At a press conference Wednesday afternoon, Trudeau told reporters he had had “a number of good conversations” with Trump over the day, as he described Trump’s “unscheduled press conference” that preceded their session yesterday as “notable.”

Trudeau also offered that Trump and he have a “good and constructive relationship.”

Trump also held a working lunch with representatives of Estonia, Greece, Latvia, Poland, Romania, Lithuania, Bulgaria and the U.K. to thank them for meeting their NATO burden-sharing guideline of spending two percent of their GDP on defense – a signature Trump crusade.

Trump also held bilateral talks with Turkish President Recep Tayyip Erdogan, Italian Prime Minister Giuseppe Conte and Danish Prime Minister Mette Frederiksen.

In August, Trump canceled a scheduled September visit to Denmark after Frederiksen said she had no interest in discussing selling Greenland to the United States as she found the idea “absurd.”
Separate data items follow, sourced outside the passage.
128 stands for zero in the data rows.
Here are some points, one per row:
[ 90 110 154 148 115 142 153 120 115 144 158 119 120 130 138 118  93 135
 114 146  91 103 112 114 100 142  82 159 157 147 108 136 143 135 109 167
 117 100 118 101 119 141  77 161 117 118 109 134 192 137 123  71  91 136
 138 133 136 131 148 102 104 116 109 171]
[118 103 128 136 124 150 107 168 158 167  82 103  92 133 107 123 152 105
 119 115 132  77 111  97 132 131 124 120 139 108 114 147 171 118 171 119
 146 155 165 144 142  75 133 103 141 122 108 131 180 130 150 141 104 117
 144 124 135 123 112 114 153 130  81  90]
[112 137  90  88 128 109  97 133 136 121 139 149 149 133 164 125 138 119
 101 142 119 137 107  69 148 155 120 125 182 138 112  94 120 118  87 109
  94 174 125 121 144 105 123 144 160 171 101  85 134 146 141 107 119 140
 129 142 133 115 123 125 135 140 187 101]
[146 140 165 110 133 104 104 111 165 165  81 136 137 150 174  84 121 155
 188 106 113 134 102 173 128 164 116 142 120  86 135 143  92 125 138 124
 125 116 141 119  88 129 156 130 100 156 109 106 152 166 128 121 142 103
 139 133 115 153 148 127 101 132 135 124]
[ 85 147  87 107 141  87 121 129 104 107 142 142 139 139 115  68 131 118
 123 135 119 110 109 157 125 138  92 124 144 122 114 123 160 146 149 145
 104 119 142 150 112 146 153  85 102  82 114 149  68 101 143 113 101 112
 142  76 142 141 103 103 120 148 135 117]
[139 133 133 152 138 149 103  87 116 136 125 120 156 147 119 123 151 128
 139 146 136 103 111 148 189 118 117 128 186 156  93 161 129 121 106 112
 148  90 129 136 129 133 115  94 138 107 160 118 131 166  83 120 145 175
  90  95 113 119 145 174 163 128 122 115]
[111 134 102 144 124 137 135 135 124 102 136 107 115 132 132 153 150 122
 146 153 108 137 127 141 145 138 106 108 108 174  97 157  81 109 115 120
 178 126  95  98 131 158 127  77 133 171 120 122 166  96 136 169 128  82
 108 122 124 152  94  92  92 167 123 117]
[ 95 128 106 123  71 125 126 134 101 106 120 119  93 109 127  97 119 126
 160 125 129 121  89 106 105 138 203 155 143 105 151 106 120 176 123 153
 177  98 129 118 138 145 112 110 173 113 136  95 120 119 113 151 145 130
 142 154 129 113 172 138 107 131 129  97]
[180  94  97 146 110 132  84 158 169 133 138 115 127  96 101 114 104 133
 106 148  95 178 100 133 167 110 113  89 146 114 158 119  79 142 141 151
 122 112 137 113 139 126 114 124 114 102 145 135 130  90 146 129  95 110
 140 117  91 129 160 137 155 116 146 151]
[149 126  81 119 117 141 115  90 165 143  87 162 114 136 129 138 110 133
 137 127 121 131 181 136 103 155 152 143 113 159  72  89 131 113 128 113
 110 171 124 144 132 177 146  98 134  99 149 132 151 116 133 136  91 144
 133 120 157 122 180 146 119 135 106 157]
[117 106  96 154 126 136 163 105 111 129 103 164 150 147 107 141 108 160
  95 121 171 114 131  95 160 124 133 147 126 103 176 144 116 118 115 148
 111 155 101 116 116  92 141 111 112 122 129  89 101 129 117 109 107  87
  76 128 118 180 157 109 109 119  88 126]
[131 132 110 106 142 145 130 117 113 120 157 164 109 134  98 118 142 141
 160 156  94 132 123 155 127  78 137 106 145 118 153 118 167  95 149 113
 169 164 113 157 146 134 138 141 140 162 164 180 142 172 116  88 150  95
 129 132 125 118 161  82 119  98 138 127]
[107 120 154 118 151  47 151 109 165 142 163 130 142 121 116 138  99 137
 140  96 144 178 126 131 145  93 162 149 139 130 110 118 151 133 140 154
 135 139 110 112 124  89 122  83 128  99 162 127 174 141 162 144 144 143
  98 125 131  95  96 110 119 129 138 136]
[126 107 115 114 159 103 143  93 123 110 137 141 127 112  99 146 147  88
 125 106  76 120 124  98 127  95 161 112 103 138 137 145 142 156 148  95
  95  86 105 116 108 122 165 160 127 128 110 119 163 153  82 157  98 133
 165  95 111 171 138 151 122 137 143 121]
[139 139 139 136 127 156  84 115  56 143 183 111 133 127 153 121 131 127
 119 127 117 166 156 101 105 137 125 163 110  87 151 160 158 129 119 118
 115 160 119 127 117 112 134  71 106 155 107 160 147 113 140 153 139 140
 138 114 118 125 162 160 145 161 125 145]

The Erdogan meeting did not appear on the public schedule. It coincided with NATO Secretary General Jens Stoltenberg’s announcement that Turkey had agreed not to block a defense plan for the Balkans and Poland. Turkey had threatened to block the plan unless NATO labeled certain Kurdish groups as terrorists.

“We stand together, all for one and one for all,” Stoltenberg told reporters. “Our commitment to Article 5, the collective defense clause of our alliance, is ironclad.”
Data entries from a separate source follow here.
In the rows, zero is written as 128.
R: rows in 3 groups, each row roughly a mix of its group's directions
R (98 x 10)
[[163 165 124 147 177 108 121 152 114 104]
 [143 133 175 176 150 154 143 117 136  98]
 [134 189 124  92 141 135  97 152 148 136]
 [152 148 126 134 149  98  91 175 163 134]
 [140 138 130 143 115  80 170 106 120 172]
 [132  73 129 158 142 144  80 107 138 126]
 [122 113 116 140  93 105 183 104 109  98]
 [105 146 162 106 150 140 103 184 139 139]
 [ 99 163 140  99  88 131 118 162 149 156]
 [ 94 128 109 155 128 149 185 157 120 108]
 [152 184 134 115 155  95 139 165 121 132]
 [123  68 117 165 133 117 143 101 102 110]
 [108 153 103 125 143 127  82 134  72 123]
 [103 106 107 150 148 107  84 111 158  93]
 [157 101 138 140 188 116  94 109 127 138]
 [185 106 146 104 140 102 124 158 100 121]
 [147 184 139 134 170 123 136 155 125  97]
 [ 92 139 109 131  80 136 178 133 134 106]
 [127 147 143 102 107 191 120 125 146 162]
 [ 86 124 152 141 115 172  94 135 141  94]
 [117  96 121 131 179 141  78 123 107 145]
 [124 139 175 173 170 151 134 120 113 115]
 [131 132 107 152 167  79 122 149 109  90]
 [ 99 105  78 123  99 100 113  99 141 149]
 [121 126 123 121 183 161 127 159 123  83]
 [117 122 120 137 117 134 197 162 102 119]
 [152 113 152 106 164 168 114  91 127 159]
 [121 130 159  74 119 121 116 114 140 179]
 [103  97 124 104 154  81 133 123  84 141]
 [159 151 103 140 179 126 141 157 109  97]
 [132 125 137 142 135  93 140 143 193 162]
 [140 127 130 136  70  87 122  98 140 157]
 [148 135 124 147 124 113 195 115 146 163]
 [112 130  92 117 139 119  73 122  88 101]
 [117 139 113 147  89 144  78 139 173 127]
 [107 146 153 113  83 177 142 131 141 154]
 [ 94 106 115 118 112 146  73 109 109  96]
 [124 171 135 148 128 117  84 124 145 178]
 [167 106 137 135 131 113  65 153 134 113]
 [128 162 156 164 176 131 128 134  91 143]
 [130 138 149 137 150  54 125 128 130 105]
 [143 160 139 138  97 144 175 135 112 173]
 [138 186 147 133 140  90 136 149 142  95]
 [159 137 114 143 116 103 185 119 153 160]
 [123 135 107 144 126  63 141 157 121  96]
 [129 130 107 123 123  87 134 152 188 157]
 [124 113 111 164  86 115 153 169 132  94]
 [127 105 169 131 182 105 122  99 104 131]
 [117 172 136  71 143 163 122 143 121 118]
 [168 129  84 132  86 102 105 112 134 107]
 [157 103 124 130 153  80 171 100 123 114]
 [121 126 155 117 112 152  79  97 164 157]
 [112 171 136 116 138 150  70 119 148 151]
 [160 115  99 150 169  88 138 136 113  95]
 [114 114 109 137  97 127 183 151 124  85]
 [158 104 112 117 130 178 126  76 131 138]
 [159 117 141  96 117  90 142  80 118 155]
 [144 123  85 116  87 128 133  92  84 126]
 [117 147 133 126 138 164  94 142  88  80]
 [115 116 133 142 121 133 178 109 101 183]
 [ 99 118  96  98 112 116  83 153 160 112]
 [117  90 107 162 124 106 131 187 120 135]
 [106  90 128 155 106 155 164 121 104 166]
 [ 76 103  91 123 159 101 110 110 137 129]
 [139  72 127 101  99 145 133 127 118  83]
 [137 112  77  78  91 110 133 125 123 135]
 [110 130 158  83 139 156 160 161 114 153]
 [ 96  81 133 172 120 116 138 165 109 131]
 [119 115 158 152 183 115 108 135 164 105]
 [146 130 140 118 129 168  80 111 168 157]
 [ 88 132 113 124  93 139 181  94 132 127]
 [143 120 100 148  96 103 168  99 161 152]
 [123 136 118 120  58 142 136 142 162 149]
 [145 113  95 148 107 109  85 102 166 109]
 [ 77 181 112 139 113 152 135 135 151 125]
 [102 109 141 167 158 101 108 176 114 125]
 [120 128 146 110 147 154  89 130  70 105]
 [153 126 136 114 184  92 151 131 108 158]
 [129 114  87 133 139 186 137 106  95 113]
 [136 126 112 163 155 170 150 113  97  88]
 [133 125 137  62 105 133 127  82 127 119]
 [132 125 130 151  76  88 147 157 162 122]
 [165  87 108 153 174 104 112 121 125 118]
 [137 139 188 157 167 153 127 134 113 117]
 [131 151  84  93 110 123 149 135  82 153]
 [149 129 156 183 139 142 112 104 132  86]
 [131 150 162 118 143 163 130 140  66 134]
 [149 177 137  83 137  99 107 127 156 137]
 [152 126 137 103 113 121  58 120 148 112]
 [152 180 124 119  94 144 144 170 115 143]
 [161 142 124 103 127  76 125 122 147  81]
 [104  74 112 152 113 153 121 103 144  95]
 [161 138 160 148 165 147  94 145 163 140]
 [107  86 130 141 134 178 157 142  95 144]
 [144 139 137 150 128 145  77 120  95  81]
 [ 94 190 121 113 157 149 117 125 150 122]
 [105  80 125 136  92 158 111  87 135 135]
 [114 146 115 161 101 102 162 160 122  86]]
which group is each row in? (one row of each group first)
[168 108  82 167 144 152 123 142 136 105] -> Y
[181 160 104 147 137 102 119 123  91 118] -> D
[ 94 103 123 140  75 173 141 142 119 132] -> L

[ 99 195 123 103 139 149 133 148 138 118] -> L
[132 165  83 170  95 112 138 126 153 132] -> D
[125 125 130  64 106 147 160 117 114  98] -> L
[139 111 172 103 114 155 138 112 147 179] -> Y
[140 123 128 138 165  83 159 118 138 177] -> D
[108 140 130 138 160  97 153 140 148 186] -> D
[140 144 118 119 140 112  92 143 159  66] -> L
[157 126 131 178 125  81 104 144 136 155] -> L
[ 81  86 149 121 122 112 113 144 110 169] -> Y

It was a positive resolution given the dustup that preceded the two-day summit when Macron called the alliance brain dead in part because Turkey invaded Syria after informing Trump, but not other NATO nations.

When Trump met with Stoltenberg for breakfast Tuesday, he excoriated Macron for make a “very, very nasty” comment about NATO. It was an odd turnabout with Trump, who was once an ardent NATO critic, chastising a European leader for not being sufficiently pro-NATO.

Trump was more conciliatory when he met with Macron later.

While a YouGov poll estimated that 43 percent of British voters support conservatives – versus 32 percent for Labor – YouGov found only 18 percent have a positive view of Trump.

Trump’s departure no doubt was met with relief at Downing Street, as Johnson had asked Trump not to insert himself in the U.K.’s Dec. 12 elections and downplayed the chummy relationship between the two brash heads of state.

While Trump and Johnson met privately at No. 10 Downing Street Tuesday night, there were no photos and no press allowed to observe what would be an expected meeting between an American president and NATO summit host. Instead, it was as an off-the-books talk.

Throughout the summit, Trump roundly criticized the House impeachment effort – “a disgrace,” he said – which Democrats scheduled to concur with his NATO visit.

Medea Benjamin of the anti-war group Code Pink, tweeted, “Trump, ever the big baby, canceled his press conference a NATO summit after European leaders mocked him, and heads home. Europeans say good riddance. Americans say ‘impeach!’”

Still, Jonathan Schanzer of the Foundation for the Defense of Democracies observed, “The overall lack of importance that this administration gives to NATO remains troubling. The alliance, however flawed, is still a crucial piece of our defense architecture.”